Even better is the heaven and hell of the interactions between Lorelai and Emily while Rory’s at the dance. For one thing, the two of them seeing Rory off is just a great moment. Everything from the bib and the taco over Rory’s dress (and Emily’s ensuing horror), to Emily’s insistence that Dean show up to the door to greet Rory (and again, her incensed reaction when he doesn’t catch on), is sweet and funny.
But things take a turn for the even sweeter once Emily and Lorelai are alone. There is the prospect of the two of them mending fences with Rory herself as the catalyst. We see Emily at her most maternal here, insisting on looking after Lorelai after she’s suffered a back spasm and trying to take care of her daughter. Little bits like the scene of mushed banana on toast (and again, Emily’s reaction to trying her own creation) or Lorelai telling her mom than she sounds like Barbara Stanwyck are those small but funny moments of bonding between the two.
Things really come to a head though, over Rory. When Lorelai confesses that she made, rather than bought, Rory’s dress, Emily tells her that she did a great job, with both the dress and Rory. It’s the highest compliment Lorelai can receive from her mother -- a subtle affirmation that for however much Emily looks at Lorelai’s life as being full of wrong decisions, she looks at the person and project that Lorelai described to Max as “her world” and approves. It’s not overdone, just a quiet comment while watching a movie that is full of meaning.
And by the same token, when falling asleep and being tucked in by Emily, Lorelai says “thank you mommy.” The magnitude of that word is palpable. To call Emily and Lorelai’s relationship strained is an understatement, but the power of that word, to take them both back to a childhood when bananas were first smeared on toast, works as an affirmation that there’s still a connection between them as mother and daughter. With that comes the hope that maybe they’re starting to come together and feel like family once again.
Then, those hopes are immediately dashed in an absolutely harrowing sequence.
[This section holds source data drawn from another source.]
43, 117, 100, 86
144, 64, 107, 124
57, 110, 53, 152
73, 105, 55, 157
108, 117, 123, 65
148, 78, 147, 58
149, 69, 137, 76
53, 132, 93, 67
87, 86, 75, 156
174, 93, 122, 83
150, 70, 120, 114
Indices start at 1.
The top entry of the column that holds the largest entry -> 43
The entry directly above 110: 64
The entry in row 3 and column 3 is 53
Read off the bottom entry of the column that holds the smallest entry.
A: 150
The entry at row 1, column 3 is 100
The entry just right of 105 -> 55
Read off the largest entry.
A: 174
Read off the entry just right of 87.
A: 86
Read off the entry in row 1 and column 2.
A: 117
Read off the entry directly below 137.
A: 93
The entry in row 2 and column 1: 144
Read off the entry just right of 122.
A: 83
Read off the entry in the top-right corner.
A: 86
Read off the bottom-right entry.
A: 114
The entry directly above the largest entry: 87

Emily wakes up at 5:30 in the morning and realizes that Rory isn’t there, waking up Lorelai to deliver the news. That means, of course, that Rory has been out all night with a boy, a prospect which raises once more all the bad blood and hurt feelings and recriminations about Lorelai’s own youth which Emily and Lorelai had just seemed to be getting over.
Suddenly, Emily is bringing up the magnitude of Lorelai’s own mistakes as a teenager. She expresses her own hurt feelings at being denigrated as a mother despite trying to give Lorelai every advantage she could. She offers the ultimate hurtful assessment of Lorelai -- that she ruined her life. Lorelai is proud of that life, and to hear her mother knock it is almost as bad as Emily’s compliments of her job of raising Rory were gratifying.
For her part, Lorelai is balancing her frantic concern for the health and well-being of her daughter with the hurt and anger inherent in her argument with her mother. Lauren Graham is fantastic at playing all layers of those conflicted and overwhelming feelings, and if she didn’t get an Emmy nod for this performance alone, it’s an absolute shame. She brings up her old grievances as well -- about how her childhood and adolescence were suffocating, about how Emily doesn’t respect the choices she’s made and the way she lives her life.
But “Rory’s Dance” has one last point and counterpoint to make. The point on which Lorelai is the most vehement in arguing against Emily is that her daughter is a good kid, that she is not like Lorelai was when she’s a teenager; she is decent and trustworthy and responsible. It’s the statements about Lorelai’s choices that cause her to throw her mother out of the house, but it’s her concerns about Rory (a part of the argument Rory overhears), that kindles the flame.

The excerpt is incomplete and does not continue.